I found that if a scalar value being kerchunked from a file is 0.0 and the fill value is 0.0, it comes into the dataset as nan. As in:

out["hc/.zarray"]

returns

'{"chunks":[],"compressor":null,"dtype":"<f8","fill_value":0.0,"filters":null,"order":"C","shape":[],"zarr_format":2}'

and also I know from the original model output that the value of hc is 0.0. It has to be exactly this combination from what I can tell — other scalar values with fill_value of 0.0 weren't changed when examined in the resulting dataset. I was able to fix this by postprocessing my kerchunking while running MultiZarrToZarr like so:

fs2 = fsspec.filesystem('')  # local file system to save final jsons to

fname_overall_kerchunk = "kerchunk.json"
json_list = fs2.glob(f"{output_dir_single_files}/1999_000?.json") # combine single json files

def fix_fill_values(out):
    """Fix problem when fill_value and scara both equal 0.0.
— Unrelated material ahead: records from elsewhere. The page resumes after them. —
Below are the code and all the weights of a small trained network. Each question names an input and a class and asks about switching units off, where a switched-off unit gives its printed mean instead of its output.

import numpy as np


def w(rows, s, z=0):
    codes = np.array(rows[::2]) - 128.0
    scale = np.full(codes.shape[1], s)
    scale[-1] = z or s
    return codes * scale


def f(y):
    return np.maximum(y, 0)


def log_softmax(a):
    a = a - a.max(-1, keepdims=True)
    return a - np.log(np.exp(a).sum(-1, keepdims=True))


def net(x, mask):
    res = np.array(x, float).reshape(1, 2) / 4 @ E
    y = f(res @ A[0][:, :-1].T + A[0][:, -1])
    res = res + np.where(mask, y, B[0][:, -1]) @ B[0][:, :-1]
    return log_softmax(res[-1] @ U[:, :-1].T + U[:, -1])


A, B = {}, {}
E = w([
[233,190,77,211,33,31],'x0',
[54,31,9,2,102,35],'x1',
],0.0061)
A[0] = w([
[135,58,2,64,67,52,238],'neuron 1',
[77,226,211,198,213,201,250],'neuron 2',
[32,41,73,21,216,165,168],'neuron 3',
[217,185,233,193,48,131,224],'neuron 4',
[96,188,218,219,213,242,252],'neuron 5',
[226,207,146,199,10,31,252],'neuron 6',
[24,40,82,14,162,132,234],'neuron 7',
[143,58,27,46,64,14,238],'neuron 8',
[62,37,167,45,220,223,239],'neuron 9',
[187,59,21,61,3,41,252],'neuron 10',
[50,78,136,45,214,233,249],'neuron 11',
[38,55,111,46,216,213,234],'neuron 12',
[155,234,230,202,219,227,252],'neuron 13',
],0.0055,0.0037)
B[0] = w([
[7,71,30,202,17,36,218],'neuron 1',
[127,216,251,42,189,229,228],'neuron 2',
[53,26,7,44,248,84,213],'neuron 3',
[231,215,198,231,44,208,233],'neuron 4',
[98,228,228,57,209,249,240],'neuron 5',
[199,235,52,253,29,167,250],'neuron 6',
[5,39,19,37,222,32,225],'neuron 7',
[29,65,16,217,12,25,223],'neuron 8',
[32,60,165,15,245,187,226],'neuron 9',
[32,169,29,244,20,70,224],'neuron 10',
[36,61,107,20,244,167,223],'neuron 11',
[16,19,48,40,246,111,222],'neuron 12',
[199,210,248,87,131,246,254],'neuron 13',
],0.0044,0.0092)
U = w([
[83,228,253,19,155,221,131],'0',
[43,155,38,233,15,35,233],'1',
[233,231,73,211,61,63,37],'2',
[217,231,221,211,59,234,223],'3',
[33,67,150,27,226,198,92],'4',
[204,48,216,53,95,18,4],'5',
[28,47,10,42,140,30,118],'6',
],0.0049,0.0037)

Each question gives the input, the list of numbers given to net, and the class t.
The units are the neurons (one row each of A and B). Each row of codes is followed by its name. A weight is (code - 128) times the scale printed after its matrix; where a second scale follows, it is the last column's (A, B and U).
mask holds one flag per neuron, in row order. A switched-off neuron (its flag False) gives its mean, the last column of its row in B, instead of its output. The means were averaged over made-up inputs and are rounded, as every weight is.
A unit's drop is (log p(t) with every unit on - log p(t) with that unit switched off) / (log p(t) with every unit on - log p(t) with every unit switched off).
The circuit of an input: a set's keep is (log p(t) with only the set's units on - log p(t) with every unit switched off) / (log p(t) with every unit on - log p(t) with every unit switched off). Starting from the 12 units with the biggest drops (on a tie, the unit counted first), units are removed one at a time, each time the one whose removal leaves the highest keep (on an exact tie, the one counted first), for as long as the keep stays at least 0.8.
circuit, biggest first: the units of the circuit, biggest drop first
unit that matters most: the unit with the biggest drop
top k neurons: the k neurons with the biggest drops, biggest first
drop of u: that unit's drop, to one decimal
input [-8,4], class 6: circuit, biggest first	(neuron 7; neuron 13)
input [3,-1], class 3: circuit, biggest first	(neuron 7; neuron 12)
input [0,-1], class 3: circuit, biggest first	(neuron 7; neuron 3)
input [-6,3], class 6: circuit, biggest first	(neuron 13; neuron 7)
input [-3,2], class 6: top 3 neurons	(neuron 13; neuron 5; neuron 2)
input [8,-2], class 2: unit that matters most	neuron 5
input [-7,3], class 6: drop of neuron 10	-0.2
input [-7,4], class 6: drop of neuron 2	0.1
input [-1,-6], class 3: drop of neuron 3	0.3
input [1,2], class 1: drop of neuron 9	0.2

    If the fill value and the scalar value are both 0, nan is filled instead. This fixes that.
    """

    for k in list(out):
        if isinstance(out[k], str) and '"fill_value":0.0' in out[k]:
            out[k] = out[k].replace('"fill_value":0.0', '"fill_value":"NaN"')
    return out

def postprocess(out):
    out = fix_fill_values(out)
    return out

mzz = MultiZarrToZarr(
    json_list,
    concat_dims=["ocean_time"],
    identical_dims= ['lat_rho', 'lon_rho', "lon_psi", "lat_psi",
                    "lat_u", "lon_u", "lat_v", "lon_v", 
                    "Akk_bak","Akp_bak","Akt_bak","Akv_bak","Cs_r","Cs_w",
                    "FSobc_in","FSobc_out","Falpha","Fbeta","Fgamma","Lm2CLM",
                    "Lm3CLM", "LnudgeM2CLM", "LnudgeM3CLM", "LnudgeTCLM",
                    "LsshCLM", "LtracerCLM", "LtracerSrc", "LuvSrc",
                    "LwSrc", "M2nudg", "M2obc_in", "M2obc_out", "M3nudg",
                    "M3obc_in", "M3obc_out", "Tcline", "Tnudg","Tobc_in", "Tobc_out",
                    "Vstretching", "Vtransform", "Znudg", "Zob", "Zos", "angle",
                    "dstart", "dt", "dtfast", "el", "f", "gamma2", "grid", "h",
                    "hc", "mask_psi", "mask_rho", "mask_u", "mask_v", "nHIS", "nRST",
                    "nSTA", "ndefHIS",  "ndtfast", "ntimes", "pm", "pn", "rdrg", 
                    "rdrg2", "rho0", "spherical", "theta_b", "theta_s", "xl",
                    ],
    coo_map = {"ocean_time": "cf:ocean_time",
               },
    postprocess=postprocess,
)

This could also be fixed in preprocessing but it seemed like it would be faster to do postprocessing one time per variable.

cc @martindurant this is the issue I mentioned earlier today.

martindurant commented 11 months ago

That pre/post processing function could be included a an example in kerchunk itself alongside the current drop() one. I'm not sure if there's a way we should be doing this at the scan stage given the discussion above about fill_value and _FillValue. A legitimate "0 means NaN" seems unlikely even for ints, where I would expect maybe -1, 9999, max_int for this purpose.

This was netCDF/HDF data? I wonder if there's a flag to say "no missing values" for a whole array.

kthyng commented 11 months ago

netCDF yes.

martindurant commented 11 months ago

You could put a breakpoint() in SinhleHdf5ToZarr._translator() to see if there's anything about the particular h5obj that says it has absolutely no missing values (cc @ajelenak )

ajelenak commented 11 months ago

Yes, debugging can help. Alternatively, the output of this command: h5dump -d /path/to/ncvar -p -A the_file.nc should provide all the relevant storage information.